# USA International Tax Advice



## rtho100 (Oct 21, 2009)

I am a UK citizen but I work offshore and am a UK non-resident for tax purposes.

I am in the Green Card process (I married a US citizen) but work offshore in Europe, and need tax advice regarding when the US can start taxing my income, how much I'll have to contribute etc.

Basically can anyone recommend a good, professional tax attorney or accountant who is au fais with my situation with offices either in the UK or USA?

Any help, advice or a point in the right direction would be most appreciated.

Thanks in advance.


----------



## Bevdeforges (Nov 16, 2007)

A green card is a "permanent resident" card and the moment you have US residency you are subject to US taxation on your worldwide income. You remain subject to US taxes as long as you hold that green card. 

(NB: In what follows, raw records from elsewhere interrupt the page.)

Each row of a before or after table is a point. The points were changed in one or more steps. Then noise was added and the rows were shuffled. The steps act on columns, c1 being the first. Write out the steps. A step turns or swaps two columns, mirrors them in a line or flattens them onto one, adds a multiple of one to another, or multiplies or shifts one. Angles are multiples of 10 degrees, from the lower column toward the higher: turns from -170 to 170, lines from 10 to 170 but not 90. Use the fewest steps. Two steps may share a column if one is a turn and the other turns, adds or multiplies; they go together, in the order done. Otherwise the lowest column goes first.

Before:
0.32	0.42
-0.52	0.56
0.02	0.22
-0.30	-0.75
-0.12	0.19
0.14	0.02
-0.45	-0.32
0.31	0.39
-0.56	-0.73
After:
-0.46	1.36
0.26	0.99
-0.16	0.49
0.00	0.59
-0.46	-0.77
-0.63	-1.86
0.30	1.03
-0.31	-1.86
0.22	0.02
Steps: multiply c2 by 2.5

Before, 14 rows:
-0.27	-0.12	-0.42	0.12	-0.90	0.34	0.48	-0.41
0.78	-0.74	-0.17	0.30	-0.44	0.50	-0.62	0.61
0.04	0.16	0.25	-0.89	-0.26	0.23	-0.01	-0.33
0.20	-0.12	0.16	0.23	0.30	0.26	0.05	0.78
0.05	-0.01	0.73	-0.33	-0.80	0.84	-0.10	-0.01
0.67	-0.14	-0.25	-0.11	-0.20	0.56	-0.67	-0.17
-0.26	-0.13	-0.65	-0.41	0.15	-0.10	-0.34	-0.37
0.19	0.13	-0.38	-0.01	-0.55	-0.54	0.25	-0.06
0.85	0.24	-0.09	-0.44	-0.87	0.63	0.27	0.33
0.36	-0.41	0.01	-0.37	-0.09	0.08	0.36	-0.06
-0.05	-0.49	0.66	-1.03	-0.04	0.21	-0.69	0.13
-0.30	-0.43	0.16	-1.02	0.25	0.59	-0.02	0.33
0.66	-0.06	0.60	0.35	-0.18	-0.27	-0.56	0.83
-0.15	0.03	-0.63	-1.06	0.06	-0.18	-0.50	0.68
After:
-0.34	0.17	0.69	-0.69	-0.86	0.49	0.62	0.07
-0.29	-0.16	-0.47	0.50	-0.09	-0.09	0.55	-0.27
-0.57	0.89	0.63	-0.16	-0.06	0.63	-0.20	-0.51
0.73	-0.12	0.38	0.22	-0.49	0.22	0.45	-1.01
0.16	0.29	0.14	0.63	0.07	0.21	-0.07	-0.72
0.60	0.76	0.41	0.14	-0.29	0.86	-0.16	-0.30
-0.31	-0.06	-0.36	-0.27	0.05	-0.17	0.68	-1.23
0.32	0.15	0.95	-0.92	-0.11	-0.29	0.33	0.05
-0.33	0.81	-0.51	0.33	-0.42	0.34	-0.29	0.27
-0.28	-0.05	0.24	0.16	-0.41	0.06	-0.35	-0.31
0.02	-0.32	0.24	-0.79	-0.01	0.24	-0.09	-0.05
-0.35	0.14	0.59	0.20	-0.20	0.59	0.72	-0.04
-0.48	0.57	-0.07	0.06	-0.06	-0.53	-0.11	-0.01
0.31	-0.41	-0.16	0.05	-0.33	0.60	-0.02	-1.07
Steps: turn c3 and c7 by -160 degrees; turn c1 and c3 by 120 degrees; turn c2 and c5 by 70 degrees; turn c4 and c8 by 110 degrees

Before, 10 rows:
0.14	0.13	0.39	-0.14	-0.28	0.13	-0.37	-0.04	-0.19	-0.17	0.73	-0.31
1.13	0.41	-0.33	-0.24	-0.32	-0.49	-0.07	-0.42	0.19	0.66	0.77	0.33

As far as your tax status while processing the paperwork, it can depend on the facts and circumstances of your situation. If you were married at 31 December 2010, you have the option to file a joint return with your US citizen wife, however, to do so you need to elect to be treated as a US resident for the entire tax year. (And being treated as a US resident means you can't claim the overseas earned income exclusion.)

If you're "in the Green Card process" you presumably have received some sort of visa and have entered the US on it. If that's the case, then your US residence dates from your date of entry on an immigrant visa. 

You may want to look into consulting with an Enrolled Agent rather than a tax attorney or accountant. There is information on enrolled agents here: NAEA : What is an Enrolled Agent? and on the IRS website. There are several EA's in the UK listed in their "Find an enrolled agent" section and these would be most likely to have experience in these sorts of international tax matters.
Cheers,
Bev


----------